How many people per pol do we want?

 

Later this month, city councillors will debate a motion to reduce the size of council by one.

As I've said before, the idea of reducing a 10-member council by only one is likely to generate a certain “Meh” response from the public.

And a comparison with other municipalities, included in a report with the motion, suggests that indifference may be justified.

It all depends on what the numbers mean to you.

It's simple math: the higher the number of councillors you have, the lower the number of people represented by each councillor.

And the fewer the residents, the likelier each one of them will be, in theory, to have easy access to an elected representative.

It's an easy equation for Brockville to make, since there are no longer any wards.

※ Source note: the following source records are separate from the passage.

Each wall is flat, endless, passes through zero and stands at right angles to its row. A trip goes straight from one point to another. List the walls that it crosses, first one first.
In the rows, zero is written as 128.

Walls:
(1): [117 105 173]
(2): [101 133 139]
(3): [128 144  84]
(4): [105 170 111]
(5): [103  82  98]
(6): [141 116 108]
(7): [101 105 186]
Trips:
[123 135 200] to [ 61 128 160] => 4, 5
[ 84 122 133] to [129 153 133] => 5, 3, 1, 7
[152 113 159] to [167 113 115] => 6, 7, 1, 3, 5

Walls:
(1): [159 122 110 125 121 129  72  61 136 167 126 151 132  96]
(2): [124 150 141  86 117 142 128 121  94 163 163 118 201 124]
(3): [122 106 211 190 125 159 163 117  67 184 147 159 190 148]
Trips:
[152 119  74 148  92 137 138 176 103 195 101 128 158 142] to [121 177 147 122 113 190  97  90  96 119 119  82 106 153] => none
[128 103  99 123 109 111  86 121 188  99  87 174  73 115] to [106 143  54  89  95 125 139 139 154 124 119 132 143  82] => 2
[110 119 136 118 132 137 150  57 165 221 158  31 142  72] to [112 114 155 138 124 120 200 167 150 145 168  86 139  58] => 1
[167 101 178 158 128 109 142 124  50 106 145 121 125 142] to [113 225 114 150 108 141 106 156 104 134  93 141 110 141] => 2, 3
[ 85 112 104 155  88 152 117 115 108  98 111 170 132 102] to [104 196 154 165 123 101  51 144 119  90 103 131 140  94] => 3
[132 125 140 121 176 107 139 180  79 164 101 179 129 187] to [158 167 117  87  56  89 151 141 172 134 137 191  75  93] => 2, 3, 1
[152 122  92  93  89 112 110 120  97  81 122 140 168  88] to [ 91 103 160 158 143 178 146 115 117 165 140 110 164 140] => 3, 1
[ 88 126  78 125 132 133  92  93 111 111 128 135 136  74] to [172  60 142 122 145 191 127  91 130 180 125 126 134 162] => 3
[ 98 131 129 114 139 163 171 152 182  98 150 189 146 176] to [ 72 154 118 147  78 138 194 132  95  79 172 128 189 114] => 2
[116 162 124 175 131 122 160 194 163 127 189 114 128 169] to [140 103 175 117 149 168 100 131 156  77 119 159 114 205] => none
[111 134 136  61 137 121  90  98 165 165 124  85  59 138] to [ 94 105 122 117 108 175 127 147 154 199 154 162  91  99] => 2, 3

Each of the nine councillors represents everyone, and so we can carve “everyone” into nine separate units.

According to the staff report, “everyone” in Brockville means 21,870 people.

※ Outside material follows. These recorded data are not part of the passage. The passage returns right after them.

Each row is a point. Each copy is the shape, with its points in the same order, turned, moved and blurred by noise. Say if it was mirrored as well.
In the rows, 128 means zero.

Shape, 5 rows:
[[128  66]
 [145 123]
 [191 133]
 [ 96 123]
 [121 126]]
Copy 1, 5 rows:
[[155  70]
 [148 124]
 [187 154]
 [107 104]
 [122 119]]
Copy 1 is: only turned
Copy 2:
[[119  63]
 [110 122]
 [ 66 138]
 [159 115]
 [134 122]]
Copy 2 is: mirrored
Copy 3, 5 rows:
[[ 89  66]
 [127 111]
 [174 102]
 [ 84 130]
 [107 123]]
Copy 3 is: only turned

Shape, 10 rows:
[[131 148 100 135]
 [123 175 122 142]
 [114 139 128 188]
 [151 136 136 138]
 [125 125 157 137]
 [156 189 103 112]
 [152 185 115 160]
 [129 131 115 156]
 [150 122 235 120]
 [ 69 125 111 113]]
Copy 1:
[[139 157 120 157]
 [143 172 141 153]
 [124 144 159 197]
 [152 128 146 143]
 [118 118 166 150]
 [184 179 112 135]
 [170 173 146 168]
 [128 135 133 176]
 [125  82 221  95]
 [ 62 166 131 143]]
Copy 1 is: only turned
Copy 2 (10 x 4):
[[146 143 101 128]
 [152 163 121 128]
 [187 128 128 154]
 [134 122 129 140]
 [147 110 154 124]
 [105 173  96 119]
 [136 171 114 162]
 [162 118 112 136]
 [113 106 231 105]
 [183 128 102  70]]
Copy 2 is: mirrored

Shape (11 x 8):
[[116 152 152 197 112  99 161 150]
 [ 95 169 134 150 145 140 143 148]
 [137 128 126 170 138 144 103 109]
 [163 111  84 124 123  81  76 196]
 [130 104 135 130 155 129 116 142]
 [107 196 121 178 125 104 152 121]
 [152 104 151 130 144 164  96 163]
 [138  97 100 104  76 125 151 147]
 [ 95 111 115 147 125  86 130 142]
 [105 183 186 149 119 107 146  98]
 [201  53  79  84 146 106 132 177]]
Copy 1:
[[ 93 125 141 210 125 136 163 136]
 [ 80 157 136 152 151 156 139 145]
 [133 117 113 156 151 162 106 111]
 [187 122 104 140 140 118 121 218]
 [128 106 132 123 164 137 123 143]
 [ 86 177 118 192 123 134 142 122]
 [153 100 153 125 177 174 120 153]
 [149 110 124 103  89 145 175 160]
 [ 99 108 112 146 120 111 134 165]
 [ 83 158 177 175 117 123 119  95]
 [209  91 104  76 163 107 180 185]]
Copy 1 is: only turned
Copy 2 (11 x 8):
[[ 96 131 129 211 119 123 154 156]
 [ 84 139 110 156 150 142 127 160]
 [136 108 125 164 122 151 103 106]
 [163  59 116 136 106  75  79 197]
 [124  95 151 134 134 122 115 142]
 [107 162  84 193 138 113 133 136]
 [135 100 166 122 116 160  94 155]
 [142 113 118 106  72 104 163 162]
 [101  91 114 150 124  87 147 141]
 [ 81 188 144 184 143 107 131 116]
 [215  63 141  76 116  95 139 184]]
Copy 2 is: only turned
Copy 3:
[[125 157 146 205 141  97 154 110]
 [103 164 126 146 151 124 141 142]
 [129 106 109 153 144 142 109 105]
 [184  89 124 151 119  68  83 188]
 [147 104 147 127 159 128 122 142]
 [107 183 109 171 142  88 130  99]
 [160  98 145 138 139 169 117 160]
 [158  97 131 121  84  90 171 140]
 [117 107 149 147 145  71 133 132]
 [106 185 169 150 133 123 126  77]
 [238  62 125  96 139  87 143 176]]
Copy 3 is: only turned

Shape:
[[104 116 174 136  81 153 119  71  60 135 115]
 [108 135 123 108 126 148 108 147 174  81 171]
 [166 111  78 134  90  88 113  90 119 156 126]
 [131 102 113 134 154 175 101 159 166 154 155]
 [112 136 142 119 101 172 120  73  88 144 137]
 [160 116 110 116 124  82  92 112 158 130  77]
 [110 110 159  64 117 170  94 152 149 127 165]
 [163 100 143 134  77  88 157 118 169 126 110]
 [112 125 102 116 129 176  81 172 139 123 138]
 [140 118 160 145  78 155  69 152 135 112 152]
 [111 166 123  98 100 179 104 201 139 138 147]
 [135 124 182 143 147 145 116  79  45 142 132]
 [124 117  90 121  72  60 118 107 160 176 120]
 [100 161 138 119 112 164 110 164 124 128 166]
 [161  89  71 119  78  93 135 121 131 133  95]
 [117  95  82 139 112  90 116 116 177 144  77]
 [ 89 100 121 106 124 124 109 174 134 122 161]]
Copy 1:
[[129 109 163  82  99 152 151 105  67  62 130]
 [ 87 118 107 131 101 150  94 164 179  95 168]
 [175  97  83 102  88  78 119 114 108 157 135]
 [116 118  91 122 137 180 145 167 153 147 185]
 [120 121 140  97  85 175 127 100  94 106 118]
 [159 135 113  88 137  77 125 136 157 133 128]
 [109 114 125  61 110 191 106 179 164 105 166]
 [168  78 139 108  88  71 159 158 169 109 148]
 [107 149  72 108 133 179 116 170 139 114 164]
 [164 119 112  91 109 162 122 149 128  76 204]
 [114 175  88 101  85 179 123 207 131 111 178]
 [130 112 179 111 131 151 130 113  50 114 117]
 [138 108  88  65  81  54 141 130 139 150 161]
 [ 89 141 120 108  89 173 117 169 111 102 175]
 [159 100  65 102  98  74 151 143 139 131 112]
 [126 124  85  93 129  58 163 128 161 130 137]
 [ 84  98  88  94 126 141 112 186 125  98 174]]
Copy 1 is: mirrored
Copy 2:
[[101 135 159 129  81 164 113  55  66 111 128]
 [110 149 136 101 131  92 103 159 143 138 193]
 [152 120  74 129 106 110 125  77 143  91 103]
 [106 139 130 106 147 157 115 170 176 127 133]
 [ 93 165 140 109 108 156 122  62 100 113 138]
 [187 104 106  90 121  97 123 118 126 134  98]
 [ 83 142 155  56 109 125 108 166 129 105 164]
 [172 111 125 136  63  99 168 127 136 118 128]
 [103 155 109  95 132 144  76 170 136 139 144]
 [131 147 158 122  79 134  60 141 140 109 145]
 [ 88 202 121  95 104 124  92 192 118 127 135]
 [117 136 177 135 146 171 117  67  70  80 117]
 [125 111  83 117  82  65 140 100 149 120  78]
 [ 81 187 144 119 120 117  95 154 116 121 145]
 [160 105  50 123  84 115 138 118 126 110 116]
 [148  91  82 114 108 100 138 122 146 173  98]
 [ 79 115 118 113 125 104 103 174 118 116 146]]
Copy 2 is: mirrored
Copy 3, 17 rows:
[[114 107 159  90 102 185 111  96  34 131 141]
 [100 100  96 125 142 119 100 153 150  85 162]
 [157  85 100 130  97  95 119  91  94 179  98]
 [112  96  95 114 180 150 110 162 160 157 131]
 [123 132 124  85 112 172 112  93  70 147 142]
 [147  79 135 139 142  85  90 102 111 140  63]
 [122  86 132  60 139 147  92 174 138 103 142]
 [137  73 166 162  97 101 151 107 128 132 104]
 [115  99  78 104 152 160  83 164 131 118 111]
 [141  67 133 141 119 176  70 156 118 119 154]
 [131 137  90 114 115 173  92 205 144 101 109]
 [155 122 153  97 170 169 117 112  25 154 147]
 [122 100 128 134  66  67 104 127 113 178  79]
 [120 135 105 123 130 159  94 181 112 109 159]
 [142  62  87 135  92 107 143 101 105 150  67]
 [ 94  81 113 149 125  86 106 110 121 155  50]
 [ 94  80  97 103 141 112 113 184 111 107 122]]
Copy 3 is: only turned

Shape:
[[ 95 156 150 138 129  66 167  44  67 128  90 125]
 [ 80 180 147 147  85 114 149  74  76 140 106 154]
 [122 133 112  94 203 179 138 125 177 126 126 154]
 [140 117 140 141 135 130 185 145 164 127  99  74]
 [176 130 137 125 114 155 102 145 162 166 102 144]
 [164 114 104  96 114 158 133 133 150 137 147  89]
 [ 83 145 174 120 105 110 147  74  78 102  91 131]
 [134 102 136 107 120 101 136 148 142 155 156 162]
 [ 79 121  96  98 128 184 179 115 166 124 126 154]
 [102  88 134  78 146 168 115 145 133 154  97 142]
 [124  82 115 150 112 130 111 105 179 159 113 135]
 [ 89 156 206 169 124 114 149  81  74 105 132 128]
 [123 132 119 103 128 126 108 164 169  90 103 149]
 [192  71 140 133  96 144 162 107 151 119 109 142]
 [166 104  95 110 138 153 136 172 150 150 102 168]
 [ 64 184 197  88 122 109 178  65 126 133  99 146]
 [151  99 131 142 123 144 135 180 143 161 106 147]]
Copy 1:
[[112 169 152 139 132  46 140 104  64  76  61  90]
 [134 188 128 161  80  69 133 108  64 101  90 115]
 [ 95 150 145 133 173 187 137 103 160 159 121 162]
 [139 120 165  89 136 121 160 134 173 136 111  69]
 [153 117 139  99 120 127 115 142 127 171 150 156]
 [130 112  93  79 137 162 126 107 136 124 155 107]
 [ 94 160 155 136  93  95 119 114  75  81  69 102]
 [102 126 135  96 116 107 181 127 122 124 162 166]
 [ 99 152  98 134 113 173 180  89 168 134  90 148]
 [ 88 121 135  97 111 164 143 150 122 161  97 157]
 [124  87 107 117 117  89 147 106 146 167 108 144]
 [107 136 191 180  89  97 146 115  70  82 100  86]
 [ 98 138 123 122 112 130 106 145 187 104 132 152]
 [174  59 133  99 128 123 150 118 132 103 106 147]
 [142 123 116  98 152 148 155 163 151 143 139 180]
 [ 91 194 189 112  76 103 144  65  96  98  68 115]
 [146 114 134 102 125 130 167 173 133 155 142 153]]
Copy 1 is: only turned
Copy 2:
[[ 91 147 143 144 187  73 104  50  83  89 103 173]
 [ 86 162 114 167 134 106  82  92  55 104 108 187]
 [104 116  75 104 133 177 182 110 123 168 162 116]
 [ 99 128 164 119 133 114 166  99 112 172  85  86]
 [122  65 112 142  79 109 142 140 107 160 118 108]
 [140 115 110 105  77 124 124  99 119 151 120  64]
 [ 59 138 145 120 149 113  91  94  69  76 112 152]
 [131 114 143 113  91 111 113 120 147 157 149 160]
 [ 78 152  85  93  95 175 142  93 112 181 114 141]
 [112  68 114  79 121 164 103 118 100 164 127 133]
 [ 71  81 113 137  88 119 117  93 164 169  96 126]
 [ 61 157 179 179 158 129  91  96  86  73 137 145]
 [ 94 113  95  86 115 125 143 178 136 130 118 119]
 [117  90 152 130  56 128 163  95 125 113  80 118]
 [156  84 107 107  84 146 155 143 119 163  96 135]
 [ 26 152 136 112 148  96 120  87  45 130 162 159]
 [136  82 148 133  92 140 132 146 118 172 104 131]]
Copy 2 is: mirrored

Shape:
[[104 135 106 169 162 116 109 140 144 151 107 136]
 [142 135 133 240 133 145 138 104 152 126 124  97]
 [127 161 140 135 134 157 125 118 132 150 128 146]
 [127 157 103 118 158 150  95 114 150 114 111 124]
 [121 133  83 100 116 119 106 114 134 160 139 137]
 [ 99 134  83 107 122 135 163 172 144 175 142  85]
 [116 128 127 129 115 131  85 131 153 118 139 116]
 [211 157 131 171 142 129 182 161 127 128 120 112]
 [116 130 127  98 121 129 101 129 125 114   7 140]
 [ 92 133 104 121 133 117 136 123  40 107 124 126]
 [170 115 140  97 144 133 137 123 101 118  63 142]
 [129 179 128 103 128  85 137 130 147 119 125 131]
 [129 154  97 131 127 140  97 129  17 141  59 134]
 [115 134  71 142 109 152 152 158 156 141 139 137]
 [104 147 123 131 133 111 110 161  93 124 124 137]]
Copy 1:
[[175 141 145 138 119 157 125 141 150 131 123 121]
 [144  87 111 178 104 203 164 144 127 123 172 143]
 [148 108 127  99 106 138 145 137 130 160 120 160]
 [153 132 119  87 121 164 154  98 149 126  99 133]
 [173 152 101 123 116 110 135 105 137 147  84 161]
 [162 178 113 132 128  86 196 156 112 133 103 129]
 [125 120 132 140 122 133 145 101 150 125  90 143]
 [187  67 120 118 126 149 170 153  60  92 144 145]
 [157 138 202  95 124 145 126  42  93 165 113 108]
 [119 180 127 107 105 125  83 124  78 110 127 164]
 [163 105 140  86 143 142 108  88  61 149 113 125]
 [167 126 146  90 153 110 150 106 136 104 129 171]
 [162 171 167 100  70 166  82 108  48 136  94 166]
 [174 140 100 125  82  98 174 135 129 126 126 116]
 [145 146 156 115 107 119 109 136 123 109 103 151]]
Copy 1 is: mirrored
Copy 2, 15 rows:
[[120  94 143 119 140 114  97 143 119 131 151 128]
 [139 111 132 138 101  57 116 136 155 138 191  67]
 [121 125 124 135 130 124 137 138 141  86 126 114]
 [119 108 152 143 136 172 113 140 145 115 142  90]
 [143 113  96 124 122 175  95 135 115 115 127 133]
 [103 148 110  74  78 156 102 149 114 148 112 123]
 [135 104 133 137 111 157 122  95 106 114 148 110]
 [189 131 141  83 109  93 138 165 162 124  99  58]
 [152  75 182 178 119 178 162 156 134 159 103 159]
 [122 131 101 152 171 138 122 108 117 187  69 100]
 [179 104 141 137 147 165 181 146 162 149  99 123]
 [170 160 166 134 123 152 105 119 123 107 106 121]
 [122  58 113 177 157 137 123 148 152 165  38 113]
 [125 126 104 111  98 138 113 175  83 123 136 102]
 [121 108 139 129 142 128 112 106 103 139  91 112]]
Copy 2 is: mirrored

In Brockville, with nine councillors (excluding the mayor), each non-head-of-council politician represents 2,430 people.

That level of representation is comparable to places with similar population counts, such as Port Colborne (18,424 people according to the staff report, with eight councillors, 2,303 people per councillor) and Lincoln (pop. 22,487, with eight councillors and 2,811 per councillor).

In Leeds and Grenville, Brockville has the second-highest people-per-pol number, with North Grenville coming in first at 3,549.

Residents of Westport, the region's tiniest municipality, have the highest level of access to their pols, at least according to the number at 161 people per rep.

We will leave aside, for the moment, the question of whether some politicians work harder than others, and whether some make themselves more difficult to reach.

If your democracy is working, after all, those who don't perform optimally are supposed to be kicked out in the next election.

We must also leave aside the question of whether or not to exclude the mayor from these calculations, as the city does here.

The thinking, one supposes, is that the mayor, along with responding to constituents with noise complaints, must also do other head-of-council stuff like attending higher-level meetings with senior government, making the comparison more difficult.

In practice, however, the mayor is often the first member of council an irate voter will try to call.

Going with the city's math, then, a drop of one councillor would raise the people-per-pol number in Brockville to 2,733.

A difference of 303 people. Still lower than North Grenville. Meh....

A reduction of council by two members still puts us below North Grenville, at 3,124.

Brockville would have to cut its number of councillors to six (or a seven-person council with the mayor) before its single-councillor representation rises to 3,645, or slightly above North Grenville.

One takeaway from this might be that North Grenville Mayor David Gordon is a little lonely at the top of such a rapidly-growing township.

Another might be that each community must decide its own level of representation.

In London, Ontario, for instance, there are 26,153 people per councillor. That's an entire order of magnitude above any dickering over 303 people.

Still, that jump of 303 people per representative might make a difference in how Brockvillians think Brockville should be governed.

And if it does, we will see more people at the inevitable public meeting.